After Greece's worst train crash, young Greeks rally for change ahead of elections
Updated March 22, 2023 at 6:52 AM ET
ATHENS, Greece — High school junior Stella Dourou would typically be in class on a weekday. But on a recent Thursday morning, Dourou marched through downtown Athens, alongside her classmates and tens of thousands demonstrating in the Greek capital.
"We're protesting for all the lives lost for no reason," said Dourou, who knew one of the 57 people killed in last month's train collision, the deadliest in Greece's history.
Outrage over the collision — which many see as the result of government neglect of railway safety systems and protocols, despite years of warnings from rail unions — has galvanized Greeks of all ages and backgrounds to participate in massive demonstrations across the country, believed to be the biggest since the anti-austerity riots in 2010.
But the tragedy seems to have struck a chord with the country's youth because many of the train passengers were students returning home after a long holiday weekend.
"It could have been me," Alexia Athanasiou, 20, told Greek media the week of the accident, in an impassioned statement that went viral on TikTok.
Athanasiou said a Larissa stationmaster who appears to have failed to switch the train tracks, putting the two trains on a collision course, was partly responsible. He was charged with negligent homicide and is jailed pending trial. But she also blamed Greek society.
"We are all at fault," she said, for repeatedly electing the same people.
The rail crash marks a defining moment for Greece's Generation Z and young millennials, said Costas Gousis of Eteron, a nonprofit tracking top issues for Greeks in their teens and 20s.
"We're seeing the shaping of a new political generation in Greece," Gousis said.
Even before the collision, many young Greeks were disillusioned over limited educational and professional opportunities in the country, working conditions, and gender inequality.
"You could see it coming — that this is a generation that at some point will say, 'This is enough. We can't live this way. We want something different,' " Gousis said.
Students protest over university police and other recent issues
Since the beginning of the coronavirus pandemic, sometimes with lockdown restrictions in place, students across the country protested plans to place police on university campuses and against police brutality. They demonstrated during Greece's MeToo moment, and over a wave of femicides.
Today, young artists are protesting a December government decree that they say downgrades performance arts degrees to the equivalent of a high school diploma and will impact their salaries, among other things. Students have occupied more than two dozen performing arts schools and theaters and are also revolting against what they describe as moves to privatize Greek education.
For many young Greeks, who grew up in the aftermath of a devastating financial crisis, the crash was the crash underscored the country's "deep, structural, fundamental problems," said Nick Malkoutzis, editor and co-founder of MacroPolis, a political and economic analysis website.
"I think a lot of those young people will ... wonder if their future lies here or if there is any real possibility of things changing for the better. And that's a really depressing thought," Malkoutzis said. "I really sort of feel for them."
Tragedy spurs some young Greeks into political action
Some young Greeks who spoke with NPR doubted the backlash to the tragedy will lead to meaningful change. But others are hopeful.
Actor Thalassini Vostatzoglou, 27, said she has not been particularly active in protests and elections because Greece's political discourse and system feel helplessly polarized and immutable. But the recent decree impacting performing arts students and professionals, as well as the collision, has changed her outlook.
"For the first time in my life, I think it's essential to take part," she said.

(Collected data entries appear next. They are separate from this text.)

Each row has a class, written after it.
[-169  -20  -93 -125   -1  278   39  202  -55   -8   -7  124 -112  -46
  -30   48   37   63 -127   29 -259 -247  225   27  207  252 -133 -322
   22 -299 -162  282  -42 -152   42   86  116 -169  144    6 -189  123] | V
[-272  361    7 -210 -143  126  169   74   77   46 -119 -103 -292 -179
  136   41   81  479   36   26   29 -108  151 -279   65  324  -23 -163
 -165  -97  185   59  309 -210  -58  442   -6  -44  293  -61  219   91] | T
[-419    7  137  -18   60  -40  -29  -10   -9   89    9  124 -451  105
  198  -93  -97  743 -126 -361  503  261 -103 -322  162  150 -468   58
 -121  175  -86 -414 -287 -186  509   34 -192 -272 -103  -78  209  -87] | K
[-240   57   47 -311 -242 -302   85  406 -238 -266 -549   27 -294 -107
   97  731  285  342 -144  457  396  243  216  -81  363 -715  -32  137
  358  104  120   68 -642 -338  316 -104 -226 -240  447  289  108 -645] | Y
[-206  -52  -88  -67 -210 -311   87  246  -94 -390 -502   -3 -289 -111
  203  464  264  358  -41  396  272  101  186 -190  315 -441   88  115
  287   64  137  228 -470 -274  388    7 -170   13  632  165 -127 -531] | Q
[ -31   97   95 -201   76  196  -45 -163  172 -142  -94  -94 -153  227
    2   -9   40   87  158   44  239  476   71   -1  276    0 -212  335
  144  355  -71 -290 -160  -83  271 -305   49   28  -32  111  150  113] | N
[ -45  164  -20    8  -25  350   89 -118   97   20 -131 -142 -122 -151
    0  -66  -77   99  -50  257 -149 -179   21  -45  118  436   37 -157
  -96   91  143   29  287 -264 -177  332  -90  -99  129 -120  -86  191] | A
[-526   -3   31  285  143  -46   65  -20  164   32  338  140 -677  139
  210 -298 -424  620  -22 -545  286   21   -8 -255  -18  160 -379   41
 -119 -127 -221  -88 -152 -366  216  241 -240  -86 -190 -218  180 -172] | K
[ -53  -81  115   83  -39  312  -94  -43 -113   45   35 -101 -123  -28
  -71  315 -168 -142  138  128    9 -108  241  153  275 -135 -244  -37
   57 -221 -262   -9    8 -124   -9  131   -9 -173 -177  275  -36   34] | Q
[-239   26   74 -238 -233 -268   89  327  -56 -422 -604   93 -393   -9
  220  656  375  488 -127  515  329  141   57 -182  411 -511    4  374
  311  130   -2  -13 -608 -462  389  -92 -283 -113  451  232   50 -522] | G
[-146 -155   14  314  215  105 -259 -286  182  -98  191  -37  142  154
   62 -101  -43 -363   97 -422  -65   87   42   82  112  -17 -196  -25
  -87 -115 -255 -139  197  -68  117  284   36   48 -130  -44  109  192] | N
[  69  -38   27  153 -115  405 -170  -81  315   84   61  164  233   69
  151  128    9 -399   39 -107 -242  116  -59   24  452  186 -143 -207
 -149 -150 -361  -47  175   17 -102  137  195  -67 -173  204  115  254] | A
[  86  -82 -156   40  -46   10 -208  -28 -389 -186 -271 -627  -90 -157
 -179   73  -75   57  361  333  308  -63  582   40 -173 -693  320  -69
   49  -63  318  173  -23   26  175  167 -294  -33  299  390 -264 -427] | N
[-146    6 -118  -24 -124  297   57  230   90   19 -187  171  -54  -65
  118   24   91   65 -159   57 -439 -297   90   23  326  345   -2 -306
   40 -335 -173  414  -72  -89   51   67  225    1  274   54 -224  209] | A
[ -64  -12   36  180  -54  187 -208 -257   61  -19  187  -26   52 -109
  -71  108    0  -44   93 -157  -55 -208   82  -12  417  -19 -191 -202
  -95 -336 -224   11  230   57   19  353  214  -73 -323  379  138  432] | K
[-134   15  -54  -47  -82  395  -26  225    7  -77 -350   68  -12  -85
  200   22   24   -3  -99   65 -387 -177  281   70  448  185  -68 -266
   70 -321 -101  327  -35 -210  106  132   31  -16  343  177 -293   83] | Y
[  -9  253   79 -255 -196  -10  184  137 -169 -202   45 -287 -373 -234
 -159  204 -202  807   68  214  420  -74  261  131  142  -86 -123   93
   95 -160  145  302   18 -314 -129  102 -242  -90 -302  370  -33 -112] | A
[-344   17  -75  262   22   36  -33    2  258  -54  -42  -30 -425   46
  284 -306 -403  611  103 -512  196  111  138   14  280   -4 -206  -10
   37 -207 -249  305 -293 -271  333  260 -145   86   58  152 -212 -147] | N
[  71 -112  -51  194  -10  152 -243   43   34   49  147  -28  102 -110
   47   36  -37  -59   81  -94 -119 -220  207  147  186   78  -11 -212
   50 -283 -202  152   14   -6  -31  259   31   15   15  293 -175  153] | D
[ 147  -45  134  239   58  207 -271 -246   76   97  269   97  309   20
   43   47  -11 -231   19 -209  -35  -13  -86  111  301   90 -221   31
  -95  -55 -305 -233  202   -8    9   62  107    0 -296  276  111  380] | V
[-130    0   44  160   70  331 -153  -71  196  -29   89  -49   15  165
  -45  137  -17 -284   23  -22 -136 -189  151   26  300  279 -309 -132
   18 -175 -272 -196  298 -271 -102  187  -36 -144   10  -52  245  379] | D
[-402   39  -51 -156 -191 -229  156  419 -112 -477 -579  148 -398    6
  192  509  335  541 -167  383  305  223   85 -159  414 -379  -76  191
  283   74  -25  138 -619 -570  440  -70 -333 -262  360   41   46 -580] | U
[-229   -8   -7  260  -38  246 -102   89  250   39  135   62 -105   21
  -15  -83 -155   73  103  -25 -124 -209  -38   32  273  199 -263 -175
   34 -331 -331  246  197 -207    2  293  -20   14 -104  103  168  348] | F
[-158  -85   -5 -121  -73  443   14  232 -147   30   -5   66 -149   45
  -87   61  -56 -128 -119   43 -333 -320  287  121  350  194 -269 -195
  114 -345 -323  210   15 -266   60  -12  144  -85  101   37 -217  168] | Y
[ -85   -8  100  317   85  255 -134 -180   27  -34  114 -191 -105   16
 -100   91 -255   -8  203  -11  -75 -241  256  242  379   10 -105  -28
  145 -359 -169  170  171 -174   20  335   -5   53  -85  352 -137  246] | D
[ -77   16   80   22  128  -48 -114  -93  -26 -117  108 -153 -249   22
  -75 -184 -194  358   70  -20  561  328   94   78  123 -149 -107  311
  110  213   68  -69 -235   33  279 -213  -66   46 -140  150  132  -17] | N
[-239  -55  -77 -109  -87 -341   51  264  -72 -390 -518   76 -280  -25
  242  529  383  433 -148  327  368  103   99  -89  355 -369   -7  240
  293   99   27   58 -592 -263  393 -108 -138 -145  510   42   48 -438] | U
[ -73  -77  -65  -57 -276  344  119  382  -14  -94 -145  -12  -86  -46
   57  194   67   31 -231  271 -321 -340  232   68  479  327  -22 -320
  104 -247 -214  357 -162 -254  275  -20  251  -87  393   39 -341  163] | K
[-290  191   10 -294    8  -42  110  102 -176  168  311  100 -285   13
 -103  112  114  466 -131 -391  231  -71  103 -231  -89  195  -43 -209
 -168  -86   75 -153   13 -143   91  230   39 -254 -127 -261  312  -33] | Y
[-320   95   20 -255 -257 -349  109  399 -113 -314 -562  203 -295 -106
  224  659  452  445 -186  623  300   89  -77 -237  404 -446  -15  148
  296  188  131  -59 -577 -463  329  -40 -238 -195  519  101  142 -501] | K
[  44    1   29 -117   57  -42  -33 -119  128 -101   88 -151 -133   52
  -97  -95  -15  131  119  116  251  298   68 -106  -23   -1  -54  169
  108  274  123 -121  -24  131  168 -175   45   75  119   49   70  124] | G
[-389  -73  -33  311  174 -151 -198 -127  -92  -16   55    3 -486  -80
  169 -300 -218  577  125 -387  341   58  160 -210 -157 -167 -287  182
 -143   22 -113  -14 -318  -99  380  140 -334  -20   83   97  -34 -250] | F
[ -60  -85 -112  -29   -2  327   -6  149   23  -87 -116   87   62   19
  110   -9  120  -65 -166  -55 -389 -273  217   49  298  362  -58 -303
   27 -223 -196  216  -44 -148  127   62  186  -59  320   -1 -298  219] | D
[-314   29  -78 -168 -203 -303  116  394  -15 -451 -556   84 -358  -42
  193  596  310  358 -235  380  313   89  164 -150  461 -479   25   50
  359   18   64  162 -554 -431  276    4 -208 -210  487   42  151 -523] | Y
[ 210 -216 -281  152    5  181 -135   -1  145 -612  -85 -540  -68   50
   52   74   20  138  127   61  -50 -209  424  400  142 -116  -42  241
  152 -217 -305  286 -233 -443  297 -147 -319  143  174  181 -290  -27] | F
[  26  144   29  -28  -26  140  -68 -105  328  -12 -190   -9  -45   58
   75 -239 -167  179  288  166  189  412  -15  -26  329  -26  -48  169
  120  201   90   -1  -95  143   27 -175   59  165   -5  370   30  197] | D
[-231  -44  -86  -50 -220  231  118  438 -109   13  -16  168 -192 -131
    8  119   21  156 -220  147 -307 -363  176  -30  212  183  -90 -354
   65 -266 -239  365  -80 -229  110  128   73 -195  256  -39 -146   41] | A
[ -51   77  -52 -281 -287   64  312   90   92  -46  329   79 -321  -51
  -33  258   90  511  -21 -202 -116 -270   59  -50  322  251  163 -212
   67 -518 -326  193  -17 -106  327  291  238   35  106   19  -50   79] | T
[-556   58  -49  118  187   41 -114  116  102  112 -253   52 -622   13
  303 -236 -275  899  -76 -391  445  -30   90 -140  274  114 -404   -6
   24 -212 -163  -62 -399 -371  464  268 -364 -215  121  -69  209 -154] | U
[-243   36  -23 -109 -264 -429  204  378  -12 -416 -532  101 -299  -86
  255  501  280  342 -157  430  258  138   37 -264  270 -351  155  -27
  259  100  192  115 -488 -241  366   55 -147  -95  506   11   41 -497] | D
[ -36  -49   50  104 -178   61 -156   87   34   26  176  144   21 -105
  -43  245    4 -155  -61  131  -16 -119  -12  -31  316 -114 -206 -168
   -5 -195 -322  -78   16 -124  -36  170   53 -173 -214  249  249  143] | G
[-188 -122  -32    8 -101  325   18  217  -76  -22  -86  141 -189   15
   35   75  -19   41 -199   15 -288 -418  215  137  404  169 -182 -156
   57 -305 -318  201 -157 -277  176   43  157 -103   98   20 -164  235] | Y
[-232   35 -300  -85  -85  -30  152  -41  220  -27  306 -108  -38   -8
  -13 -239 -105  309  104 -206  132   69   57  -53  269  358  113 -380
 -238 -232  162   14  220  -85  357  444  267   33  109 -317    6  287] | U
[  28 -122  112  230  106  396 -324 -360  114   -3  265    3   84   -2
   10  -38  -89 -328   12 -337  -87   50   25  261  445  -13 -258  -14
 -180 -200 -445 -212  -43  -59   91  138  133  -84 -463  247  104  160] | K
[-385   76 -176   56   61 -183  116   31   63   52   88  238 -518  -37
 -192 -207 -167  711   -5   59  257 -291  -76 -117  153  281    1 -185
    5 -342  187  181 -100 -301   60  372 -316  -53 -196 -150  298   28] | Q
[-114  -41 -119  -64  -52  257  -28  213  -47   -9 -173   80   -1 -110
   72   31   69  -66 -157  -32 -364 -192  289    4  193  133  -50 -300
   53 -278 -141  300  -74  -80   70   89   98  -94  349   98 -234   89] | Y
[-240   69   20 -304 -225 -235  113  364  -50 -308 -569  132 -264  -65
  272  601  373  359  -89  487  333  291   43 -162  405 -432   27  150
  215  162  130  -34 -450 -381  324  -20 -264 -158  602   90  100 -508] | F
[  94  -41   12  156   40  428 -224 -243  305   -2  228  149  161   83
  -15   79 -102 -530   85 -189 -276   15    7  272  450   54 -203 -100
 -143 -255 -496 -118  132  -11 -177  135   79 -137 -426  186  220  323] | N
[-100  285   21 -381  -82   31    8  -91  -62  129  -69   67  -40  -51
  -21  325  180   49  103 -252  105  314  187  -49  417 -225  -16 -121
    0 -274 -107 -271  -56 -132  117  217   57  -74 -105  252  396 -171] | Z
[-272   39  -17 -208  -63 -172   52  208  -86 -455 -698  141 -358  -33
  285  517  420  384 -182  405  312  292  111 -213  388 -444  -49  136
  237  246  131  -60 -522 -416  345  -45 -339 -276  445   81  212 -556] | A
[-123  -93   98  129  243  354 -298 -212  151  -47  190 -144  148  272
  -94   44 -132 -459  137 -293  -19   82  335  369  428  -56 -447   68
  124 -151 -354 -247  182 -308  -59    4   36  -15 -129   47  149  333] | Z
[  11 -234  160  329   50   72 -216 -249   75 -113  236   -8  261   87
   52    2   58 -324 -120 -377    8  125   14   -2  268  -43 -105   47
  -91   -3 -203 -279  273  -43  235  197   76   17  -25   66  121  246] | K
[ -57  425   69 -397 -213  -99   -2  294   73  -72 -172    1  109 -189
   40  212   72  448  253  320  195  532  113 -127 -145 -195 -341  188
   50  233   82 -126  -87 -275 -252 -148 -474 -194  -71  440  174 -279] | Q
[  49  -10   83  176  -30  197 -263 -197   51   89   19   80  230  -93
   37   64  -78 -426   82  -95  -33  148   -7   94  263 -312 -159  -57
 -103  -86 -305 -191  164   37  -94  200   34 -128 -214  341  229  194] | N
[ -43  126  115 -120   -5  323  -25  -66  231    8 -161 -101 -173  160
   37 -115 -146  276  110  210  245  342  -19   10  339  187 -224  282
   59  265   19 -190  -59 -131  248 -237   36   63   38  168   70  300] | Y
[-283   -8   82 -172 -206 -469  129  331 -126 -452 -470   67 -241  -38
   69  708  445  376 -262  491  409   58   27 -138  275 -474   -8  321
  306  229   89  -91 -482 -418  313  -49 -204 -128  336   13  248 -408] | Z
[-567  -14  -81  374  174 -257   -9  118  164   19  218  -10 -592  138
  155 -300 -576  884   41 -416  687   15   98  156  144 -158 -427  206
   -2 -122 -178  -18 -531 -457  319   42 -431 -153 -155 -186  340 -217] | K
[ -62   60  147 -184   68   97   -1  -82   29   51 -104 -111 -201  184
 -159   68  -65  240  163  246  394  317   27  -75  178    5 -224  404
  185  277   74 -225 -114   18  257 -320  -11   11   32  163  133  148] | U
[ 213 -114  124  298  -48  192 -170 -289   35  -28  352   19  258   79
  -77  122    6 -351   42  -81  -81  -84 -113  120  336   75 -127    7
  -94    5 -384 -300  162 -126  226  141  151   36 -318  191  142  321] | D
[-230  -12  -35  -67  -93  411   19  343 -127   16 -115  149 -199  -14
   38  159   10    9 -119   54 -359 -336  340  -27  251  152 -235 -307
   87 -300 -355  263  -63 -334  -14   82   31 -200  167   87 -180   46] | Z
[-274  -75  -48  223  159 -177 -297  -91  -34  124 -248   51 -256  -93
  288 -322 -123  476  -30 -172  438  246  -71 -177   82 -101 -174  181
 -147  122   78 -179 -409  -95  461   71 -259   47  237  167  -61 -238] | F
[-218   71   21 -144 -153 -185   73  246    0 -442 -458   81 -237   12
  258  578  349  236  -74  357  217  371  144 -185  295 -423   16  174
  224  223   19   12 -481 -422  396  -39 -228 -131  525  182   65 -537] | N
[ -57  101   72 -151  115  120   -8 -143   84  -74  -37  -59 -232   79
  -50 -147 -189  298  173    8  404  476   93   -1  231  -93 -232  173
  173  305   82  -93 -179  -30  173 -239  -79  -56  -86  123   78    8] | Q
[-201  135 -271   65 -171 -232  205  141 -103 -149  129   24 -375 -332
  -44   16   40  723 -107   37   99 -357   85 -282  112  167  309 -431
   19 -385  157  443   53  -95  198  541   30 -107  126    8   11   -2] | U
[-102 -129 -118 -111   96  283 -127  148 -170 -347   72  -85 -134   15
 -167 -274  189  507   35 -221  206   30  332 -176 -181  302 -276 -268
 -138 -161  -71  307  159  -97    8  -16 -468 -121 -146  -15   84 -316] | Z
[-171  142 -193  -38    8  154    2  -48  306    4 -250  -54    5  180
   81  109  252  -93   12 -135 -153  101   65  -26  558  341  247 -278
  -68 -427   17  -10   40  -21  316  272  207   77  324 -119  297   35] | D
[-358  -24  -29 -126 -159 -339  125  370  -75 -434 -344  119 -387  -52
  152  456  206  408 -112  321  414  184  207 -122  272 -459  -95  111
  247  106   44  118 -528 -435  307   -6 -252 -192  379  -34  153 -581] | Q
[  47   54  108  -43   11  -63   -6  -60   91   -3   82  -98 -156  115
  -44  -30 -117  260  194  249  388  339   -3  -87   68    6 -108  365
  160  300  111 -137  -98  149  239 -391   65  181  105  196   13   90] | V
[ -40   65   37   12  174  308 -322 -308 -109  -35  -88  -19    7 -141
  -51   -6   56 -103   79  -76  -33    7  148  -86  171   56 -280 -121
 -143 -168 -107 -171  237  -34 -108  288 -111 -213 -229  355   13  265] | D
[-209   48 -105    8  160 -197   11 -124  -51 -127  -36   90   35   90
   58 -200  268   50   48 -367   25  281  -63 -216  -51  -14  230  -94
 -111  -54  181   51   63  -27  283  303   -7  103   24 -192  102 -229] | T
[ -63  -87  -62  -75  -99  432   36  175    6   -3 -131   68  -20   -7
   58   -8  -15  -93 -146  -12 -359 -162  256   82  366  279 -139 -288
   63 -225 -290  223 -105 -164  181  -23  232  -97  215   50 -280  180] | Q
[  -9   63   30 -114    0  237  -34   -8  110   11   -6 -141  -78   67
  -47  -81  -95  185  193  168  217  287   98   34  190   20 -147  105
  148  258  -46  -71  -74   27  165 -228   82   41   97  130    9  138] | Z
[   2  191  -88 -235   40  -82 -114  -19    7 -195 -438 -199 -339 -297
 -191  353 -230  479   53  747  455  -19  185  466  435 -384    1  329
   62 -192  475  127 -440 -435 -187  100 -711 -156  -83  524    4 -187] | Y
[-141  441   53 -171  -50   36   86 -169  138  128   10  179   51 -166
  201    5  118  280  151 -178   35  343 -239 -307  141  162   38 -255
 -294  -13  188 -191  256  -76   63  496  -41   -1 -206   70  501  -86] | A
[-300   65  -25 -185 -196 -460   93  298  -25 -425 -511    0 -270 -148
  209  552  380  445 -112  406  391  261   31 -168  352 -500   41  150
  334   38  141  179 -516 -234  461   28 -146  -28  608  152  108 -514] | T
[-432  -26   36  196   -5 -153  -32  145  138   28  114  128 -512   84
  164 -131 -388  687   30 -367  415  156   34   53  268 -273 -432  285
  108   21 -419 -141 -534 -498  514   98 -339  -30 -104   51  186 -241] | Z
[-258   35   -3 -160 -155 -252  129  162 -117 -441 -395   22 -393    0
  143  576  333  334  -84  333  224   35  120 -157  381 -482  -28  205
  303  116    1    4 -449 -432  345  -24 -148 -152  422   65   -5 -410] | K
[ -31  -48   80    8  136   24  -77 -111  165    3   74 -148  -68  188
 -114 -167 -179  146  165   77  360  343   -2  153  165  -63 -117  309
  186  247   84  -86 -196   67  304 -267   62  192   12   86  103   89] | Y
[ -25  176   84 -258  126  216  -83 -248  176 -123 -149   -3  -98  154
   15 -252  -17   35  211  -56  242  795    8 -201  157  -16 -226  159
   35  420   83 -252   34   13  208 -193  -21   -7  -85  194   95  140] | N
[-167  -79   46  376  140  456 -214 -128  166   57  124  -35  -92   65
  -51 -116 -265  -25   75   77 -134 -346   20  303  452  365 -259  -34
    8 -327 -265   79  138 -171   70  179  -87   36 -151  104   72  443] | N
[-226  138    7 -189   77  274   -4  -14  176   48  -82  -27 -285  123
  -29 -210 -213  418  238  100  286  295   37   40  262  137 -277  152
  118  177   -3   80 -223  -48   96 -208    7    6  -60  133  -52  147] | N
[ 161 -248 -204   15  -88 -214  -75  298 -190 -486 -161 -536  -62 -134
 -323  363  163  214  -50  296  157 -618  591  193 -242 -534  182   52
  417 -356 -156  314  -21  -27 -159  -19 -371 -162  263  135    7 -238] | Z
[-594   18  -52  318   33 -191   62  131   92   -4   69   55 -687   21
  200 -172 -485  890 -121 -280  548  -19    2 -111  137 -122 -442  133
   18   18 -143   37 -427 -560  298  167 -351 -192 -132  -88  228 -136] | A
[-370   87   74 -176 -158 -262  101  189   31 -417 -578  161 -349  -24
  264  589  325  395 -145  312  321  293   54 -169  518 -484  -41  188
  243  110   64  -59 -538 -421  422   51 -188 -168  355  132  237 -449] | A
[-151  144   52 -261 -270 -161   20  265   36 -302 -640  239 -226 -212
  361  464  306  257  -97  460  273  426    6 -170  492 -501   79   62
  209  202   64  -38 -567 -255  333    4 -174 -133  452  309  150 -466] | N
[-175  -58 -344 -245  143 -337 -107  244   48 -563  -68 -438  175   47
 -244 -105  186  112   71   51  540  539  550  193  -97 -235 -116 -118
   56   70  357   70  -86 -154   81 -118 -290 -148   65 -236  337 -254] | Z
[-103  -56   47  -52 -100  365   19  175  -78   24 -123  122 -133 -117
   31   -6  -25   83 -201  120 -300 -316  173  -31  242  337 -180 -234
   19 -240 -204  217  -26 -221   38   87   48  -98  131  138 -235  227] | G
[-193    8  -56  -80  -94  485   12  302 -104  -26 -210  110 -180 -150
   84   47    2  115 -144   47 -444 -402  324   78  309  159    3 -351
   80 -389 -229  424  -56 -211  -33  219   -1 -205  222  160 -336   62] | N
[  86   61  144 -155   42  177  -66 -143  163  -77   59  -77  -32  135
  -53  -58   31  101  103   51  216  404  -32  -81  106   50 -146  226
   60  330  -85 -264  -17  112  166 -225  200   -6 -100  201   81  197] | D
[-311  -74   73  367  107  -90 -292 -119   19   13  -19   -2 -385 -150
  302 -296 -378  594   15 -423  398  254   67    1  185 -382 -319  228
  -83  -22 -232 -139 -540 -172  530  153 -313  -47 -170  384   60 -248] | G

Mike Mourtzis, 20, a university student studying economics, said the train tragedy will be top of mind when he casts his ballot in the national elections in May.
Mourtzis hopes he and his peers will buck the historically low youth voter turnout rates. "I think we're going to make a great change this year in the elections," he said.
The voting age in Greece is 17.
Opinion polls since the collision suggest waning support across the board for the governing New Democracy party and the Greek prime minister, who is also facing accusations of spying on political opponents and journalists.
In 2019 Syriza, the current opposition party, had the biggest share of votes from those aged 17-34.
"When you see all the choices laid out in front of you, and you've seen how these choices worked out in the past, you don't really want to vote for these people again," said Despina, a chemical engineering master's student in Ptolemaida, a town in northern Greece.
Despina, who requested only her first name be used over privacy concerns, was one of several young Greeks who told NPR they are researching their options and plan to vote for smaller political parties.
The current disillusionment with the political establishment, echoed widely by Greeks young and old, is "extremely dangerous" because it could give rise to far-right fringe parties, warned Aristides Hatzis, a professor of legal theory at the University of Athens.
In the aftermath of the Greek financial crisis and amid harsh austerity measures, Golden Dawn — a neo-Nazi party that has since been deemed a criminal organization — capitalized on widespread anger toward mainstream politics and rose from a fringe party to the third largest in Greek parliament.
"I want to believe that something will change for the better in these elections," Vostatzoglou, the actor, said. "Because if it doesn't, young people will rightfully lose hope."